Galería Elvira González presents an exhibition of work by Fausto Melotti. The exhibition -the Italian artist’s second at the gallery- brings together 14 sculptures, 8 bas-reliefs in plaster and clay, 5 ceramic works and 7 drawings on cardboard and paper.
As the art critic and historian Valeriano Bozal wrote in the catalogue that has been published in conjunction with the exhibition, Melotti “created a world of suggestion and evocation in his sculptures, ceramics, paintings and drawings”.
A key characteristic of Melotti’s work is its lightness, as well as its search for a personal narrative language that is at once airy, cheerful and suggestive. Melotti “forms part of the group of contemporary artists who are reluctant to make emphatic statements and who convert fragility into one of their central tenets,” as Bozal has written. “Minimal material elements, in elementary structures, emphasizing the potential for flexibility, verticality and horizontality.”
Together with this gracefulness, experimentation is also one of Melotti’s characteristic resources. He worked with ceramics from the earliest stages of his career and never abandoned this medium. As Bozal writes, “experimentation with new materials is a constant” in Melotti’s work. Melotti’s range is evident is the selection of works on view at Galería Elvira Gonzalez, which include Canone orientale variato II (1971), a series of graceful figures made of tin; the iron sculpture Arte del contrappunto plastico n. 1 (1969); as well as in the series of bas-reliefs in clay and in mixed-media on plaster.
Fausto Melotti (Rovereto, 1901 - Milan, 1986) studied at the Faculty of Physics and Mathematics at the University of Pisa, while at the same time studying piano and taking classes in sculpture with the artist Pietro Canonica. in 1928 he enrolled at the Accademia di Brera in Milan where he studied under Adolfo Wildt and was a classmate of Lucio Fontana, forming lasting friendships with both artists. From that point onward Melotti began prolifically producing drawings, paintings and poems. After WWII Melotti developed an interest in ceramics, and he later received Grand Prix at the Triennale di Milano in 1951 as well as gold medals in Prague and Munich.

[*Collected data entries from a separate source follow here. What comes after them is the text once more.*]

Each row is a point. The points of each table are mixes of a few directions, plus a little noise. Count the directions of each table, and those that both share. Where both have some left over, give the other angles between the two spaces (their principal angles), to ten degrees, smallest first.
In the rows, zero is written as 128.

First, 5 rows:
[[109 112]
 [174 169]
 [142 141]
 [122 123]
 [ 93  96]]
Second (6 x 2):
[[124 127]
 [149 132]
 [104 123]
 [ 88 120]
 [199 143]
 [104 123]]
Directions: first 1, second 1, shared 0; angles 30

First:
[[120 134 120  86]
 [168 114 124  90]
 [139 142 138 163]
 [ 94  79 111  88]
 [113 128 123 108]
 [ 81 120 127 153]
 [165 143 139 156]
 [144 163 144 180]]
Second, 5 rows:
[[106 145 105 122]
 [112 123 121 136]
 [168 102 108  68]
 [108 121 125 145]
 [147 148 183 168]]
Directions: first 3, second 3, shared 2; angles 40

First, 8 rows:
[[ 88  87  88 122 107 128 133 127]
 [134 135 134 129 131 128 127 128]
 [ 75  73  75 120 100 129 135 127]
 [138 139 138 129 134 128 127 128]
 [ 86  85  86 122 106 128 133 127]
 [199 201 199 139 166 127 119 129]
 [173 174 173 135 152 128 122 129]
 [130 130 130 128 129 128 128 128]]
Second:
[[119 120 104 115 135 112 107 121]
 [128 110 131 106 126 103 118 121]
 [103 118  78 110 133 112 105 129]
 [149  73 198 148 106 126 136  75]
 [139 169 124 127 144 133 129 151]
 [102  73 127 131  96 132 148 116]
 [125 174 106 119 138 136 139 172]
 [178 187 186 182 148 174 142 121]
 [119  86 136 103 113  99 125 116]
 [118 171  91 139 141 152 131 158]]
Directions: first 1, second 4, shared 1

First:
[[159 131 111 147 119 128 114  65 103 170  96]
 [119 152 110 141  98 113 129 114 131 125 110]
 [141  82 140  97 171 145 121 127 113 149 135]
 [110  75 173  90 157 130 133 180 123 111 154]
 [108 163 145 153  99 117 142 168 152  86 150]
 [121 135 144 139 115 121 132 144 132 113 136]
 [128 121 142 122 146 138 132 150 135 119 149]
 [189 168 124 178 161 172 125  98 138 149 157]
 [ 77 124  65  84  87  88 125 107 125 132  66]]
Second (8 x 11):
[[128 140 175 175  68  96 128 124 107 117 118]
 [ 87  97 171 115  82  84 132 160 110 103 114]
 [166 164 114 163 143 155 125 101 137 143 140]
 [116 101  72  58 195 158 128 138 149 139 132]
 [160 157 113 153 150 156 127 111 140 139 144]
 [143 141 122 143 129 135 126 113 128 136 128]
 [100  87  89  61 154 126 124 129 127 140 105]
 [125 137 168 155 103 116 134 150 127 106 143]]
Directions: first 4, second 3, shared 3

First (10 x 14):
[[134 127 124 136 123 130 125 124 139 135 117 127 130 128]
 [ 67 138 169  46 181 112 158 173  11  53 249 134 111 126]
 [138 126 121 142 119 131 123 121 148 141 108 127 131 128]
 [140 126 120 144 118 131 122 119 150 142 105 127 131 128]
 [121 129 133 119 134 126 131 133 115 120 142 129 126 128]
 [145 125 117 151 113 132 120 116 160 148  95 126 133 129]
 [124 129 131 123 131 127 130 131 121 123 135 128 127 128]
 [141 126 119 146 117 131 121 118 153 144 102 127 132 128]
 [127 128 129 127 129 128 128 129 126 127 130 128 128 128]
 [143 125 118 149 115 132 120 117 157 147  98 127 132 129]]
Second (8 x 14):
[[127 162 129 103 161 123 148  86  81 151 175 134 152 150]
 [132 113 104 126 122 132 118 163 150 122 115 136  95 125]
 [151 139 113 124 116 114 127 104 124 178 127  97 139 116]
 [139 112 100 128 115 128 115 160 154 135 109 125  96 119]
 [122 148 160 130 136 123 142  82  98 135 146 118 172 133]
 [128 119  99 116 137 134 122 164 140 118 130 149  90 135]
 [110 119 191 165 105 131 130 103 133  94 103 112 175 114]
 [114 112 127 131 133 139 123 163 143  90 120 152 104 134]]
Directions: first 1, second 3, shared 0; angles 40

First, 9 rows:
[[122 111 156 143 116  93  95 111 110 147 107  80 131 137 124 153 133 110
  154 105]
 [136 124  99 104 121 134  96 132 162 146 123 134 129 150 128 107 129 127
  119 147]
 [123 122 150 147 123 107 109 116 111 128 119  95 132 117 126 154 131 111
  138 105]
 [128 115 135 136 112  99  65 111 135 146 109  80 135 131 125 150 134  99
  136 109]
 [138 133  85  89 133 160 145 148 165 139 137 178 122 159 130  79 124 156
  113 171]
 [123 111 150 130 121 103 119 119 111 153 109 101 126 156 124 133 130 128
  159 121]
 [130 140 109 106 145 165 198 151 131 120 147 190 118 142 131  88 120 169
  121 161]
 [131 168 103 126 160 193 226 157 128  65 178 218 122  77 137 105 117 161
   81 151]
 [119 128 165 171 122  98  99 106  98 108 124  76 138  81 127 184 133  91
  131  82]]
Second, 9 rows:
[[124 137 121 114  87 116  38 114 158 136 139 106 142 117 117 158 121 116
   91  93]
 [108 157  82 151 171 140  66 127 147 115 143 129 135 129 122 123 138  60
  155 103]
 [146 109 142 129 139 126 189 136 113 128 103 128 120 125 143 116 134 153
  130 162]
 [114 132 148 132 123 133 157 127 104 123 147 143 123 135 118 130 120 140
  145 116]
 [128 139 119 111 103 116  61 123 153 139 126 111 139 123 126 148 122 131
   92 102]
 [175  71 144 157 151 119 214 129 116 114  75  95 117  92 160 110 156 114
  140 211]
 [138 128 113  86 146 145 197 156 130 155 110 175 116 179 140  78 123 199
  125 169]
 [124 113 143 111  67 131 102 112 142 134 161 133 128 133 105 135 116 128
  120 127]
 [ 94 165 139 160 164 126 128 127  89 108 147 132 132 119 122 154 123 111
  154  68]]
Directions: first 3, second 5, shared 2; angles 80

First:
[[160 109 152 139 140 113 143 147 109 149  89 136 118 162 110 165 135 123
  165 120 177 140  70 129  76 144 209 109 107 104  91 155]
 [147 105 137 150 118 156 126 144  96 136  96 139 100 147 142 155 133 132
  139 124 133 144  87 131 100 121 167 143 104  81 129 143]
 [116 140 120 112 133 112 121 121 154 120 149 128 148 116 128 112 128 127
  118 133 116 119 148 133 150 122  95 115 144 159 131 121]
 [110 155 124 112 139 101 146 106 147 126 156 103 146 110  99 100 117 122
  122 127 136 111 178 112 148 153 105 125 148 169 123 110]
 [123 138 128 121 134 115 135 121 136 128 137 119 136 123 115 119 124 125
  128 128 134 121 144 123 133 139 123 123 136 145 123 123]
 [ 90 167 113 116 127 124 148  91 138 117 173  86 137  89 103  78 108 125
  102 128 111 105 220  99 173 156  68 156 153 168 149  90]
 [166  87 148 161 119 161 126 159  80 146  70 151  89 167 146 180 140 132
  156 121 150 156  46 137  72 118 209 137  88  55 117 160]
 [112 124 103 111 115 142  79 134 164 102 153 161 149 111 180 113 140 138
   95 144  65 128 130 161 173  71  48 116 145 145 162 125]]
Second:
[[ 94 152 100 114 130 142 107 112 147 118 158 128 134 102 144  93 122 137
  106 134 103 121 182 125 178 110  66 142 144 151 157 116]
 [164  91 160 161  97 139 158 142  88 123 101 115 110 144 123 164 132 116
  128 124 113 135  76 129  78 147 169 140 109  84 121 120]
 [105 145 112 121 129 139 120 114 136 123 147 122 129 110 133 104 122 133
  114 130 115 122 168 121 159 123  91 143 137 141 147 117]
 [151 121 150 135 142 106 154 135 111 148 101 120 122 152  96 152 128 120
  160 119 179 132  97 119  84 158 199 115 115 117  91 143]
 [ 97 169 101  92 176 102 106 115 168 146 145 141 148 124 116  98 123 138
  148 127 178 122 173 122 164 121 120 104 144 177 114 148]
 [149  95 139 142  97 143 120 145 121 110 120 141 128 133 156 150 140 125
  110 135  81 135  82 151 114 106 114 126 123 104 141 123]
 [145 106 134 128 119 125 113 146 137 120 119 151 137 140 149 148 141 127
  126 134 109 134  83 152 116 104 128 107 126 121 126 138]
 [174  87 170 167  96 136 171 143  77 128  92 108 104 150 111 172 131 113
  135 121 125 137  66 123  62 161 191 142 103  75 112 121]
 [ 75 207  92  77 214  81 122  94 171 172 150 121 145 122  75  76 108 140
  174 116 243 114 225  92 173 155 149 108 148 203  93 155]
 [129 108 119 128 102 147  96 140 144 102 139 153 139 119 174 131 140 132
   97 141  62 131 107 159 148  83  71 123 134 123 157 121]
 [124 125 130 143 107 150 141 119 108 118 135 108 114 114 129 121 121 127
  109 128 101 125 148 116 133 138 109 159 126 112 148 107]]
Directions: first 3, second 3, shared 2; angles 40

First:
[[140 124 144 101 123 118 128 175 154 143 108 108 121 114 131 113  88 116
  135 134 119  99 116 119 138 123 143 150 110 147 136 130]
 [140 124 144 101 123 118 129 174 153 143 108 109 121 114 132 113  89 117
  135 134 119 100 117 119 138 123 143 149 111 146 136 129]
 [110 134 103 169 136 142 127  58  90 105 158 157 138 149 122 150 187 145
  118 119 142 171 145 141 112 135 105  95 154 100 117 126]
 [127 128 126 131 128 129 128 124 126 127 130 130 129 129 128 129 132 129
  127 127 129 131 129 129 127 128 127 126 130 126 127 128]
 [108 135 100 175 137 145 127  48  84 102 162 162 139 152 122 154 195 148
  116 118 144 177 148 143 110 136 101  91 158  96 115 126]
 [153 120 162  71 117 108 129 225 181 159  87  87 115  98 135  97  46 104
  142 141 109  69 104 110 150 118 160 173  92 166 144 131]
 [147 121 154  84 119 113 129 203 169 152  96  97 118 105 134 104  65 110
  139 138 113  82 110 114 145 121 153 163 100 158 140 130]
 [122 130 121 141 131 132 128 107 116 121 137 137 131 134 126 135 146 133
  125 125 132 141 133 132 123 130 121 118 136 120 125 128]
 [106 135  98 178 138 145 127  43  81 100 164 164 140 154 121 155 200 149
  115 117 145 180 149 144 109 136 100  89 160  94 114 126]
 [150 120 159  77 118 110 129 215 176 156  91  91 116 101 135 100  55 107
  141 139 111  75 107 112 148 119 157 169  96 162 142 130]
 [105 136  96 181 138 147 127  37  78  99 166 166 140 156 121 157 205 150
  114 116 146 184 150 145 108 137  98  86 162  92 113 125]]
Second (11 x 32):
[[106 140  72 125 120 143 121 139  73 151 107 140 145 171 110  83 135 112
   87 142 111 133  67  84 133 160 148 120  62 115 134 128]
 [129 132 148 154 138 113 139  93 135 105 153 128 122 101 130 126 169 163
  163 121 144 173 193 161 135 122 111 108 194 107 146 139]
 [107  91 155 183 124 144 135  89 162  96 172 133 120 108 141 133 177 164
  153 104 135 162 201 170 108 114 100 119 219 108 133 151]
 [157 138 163 142 136 106 136 136 155 111 158 116 120  90 134 130 132 151
  165 117 137 142 201 168 142 126 101 124 181 128 144 128]
 [140 139 126  95 129 118 126 151 126 143 103 121 127 130 126 132  96 109
  122 140 126 104  94 110 136 126 145 139  90 144 124 118]
 [177 175 102  96 133 120 113 177  93 149 125 133 144 155 119 154  70  84
   90 133 118  76  81 109 138 157 114 136  36 159 105  84]
 [ 93 101 108 146 115 155 125 121 122 132 125 136 132 149 127 105 146 127
  108 125 117 132 105 111 113 132 138 129 123 116 127 144]
 [147 150 166 116 156  90 142  56 138  99 131 129 113  89 134 190 156 156
  180 133 170 166 179 165 135  90 121 106 193 122 124 121]
 [132 124 111 110 122 149 114 139 121 140 116 138 135 160 130 166  92  90
   89 127 120  79  68 106 108 127 131 144  70 152  92 107]
 [118 119 133 147 125 129 132 124 134 121 139 126 126 119 129 107 148 145
  139 123 127 147 155 138 130 130 124 123 157 116 142 141]
 [102  98 123  94 108 140 126 182 149 160  79 109 123 135 129  80  89 107
  113 143 104  93  66  85 130 123 176 160  84 141 138 147]]
Directions: first 1, second 5, shared 1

Melotti participated in the project by Figini and Pollini for the Palazzo delle Forze Armate in Rome, and also worked with Gio Ponti in two large-scale projects: the Villa Planchart in Caracas (1956) and the Villa Nemazee in Tehran (1960). His work has been exhibited in numerous museum exhibitions around the world, including a retrospective exhibition of his work held in 1979 at the Palazzo Reale in Milan, and two years later at the Forte Belvedere in Florence. In 1986, just a few days after his death, he was awarded the Leon de Oro Prize at the 46th Venice Biennial.
Melotti’s first exhibition in Spain took place at the Elvira González Gallery in 2005, and was accompanied by a catalogue with texts by Francisco Calvo Serraller.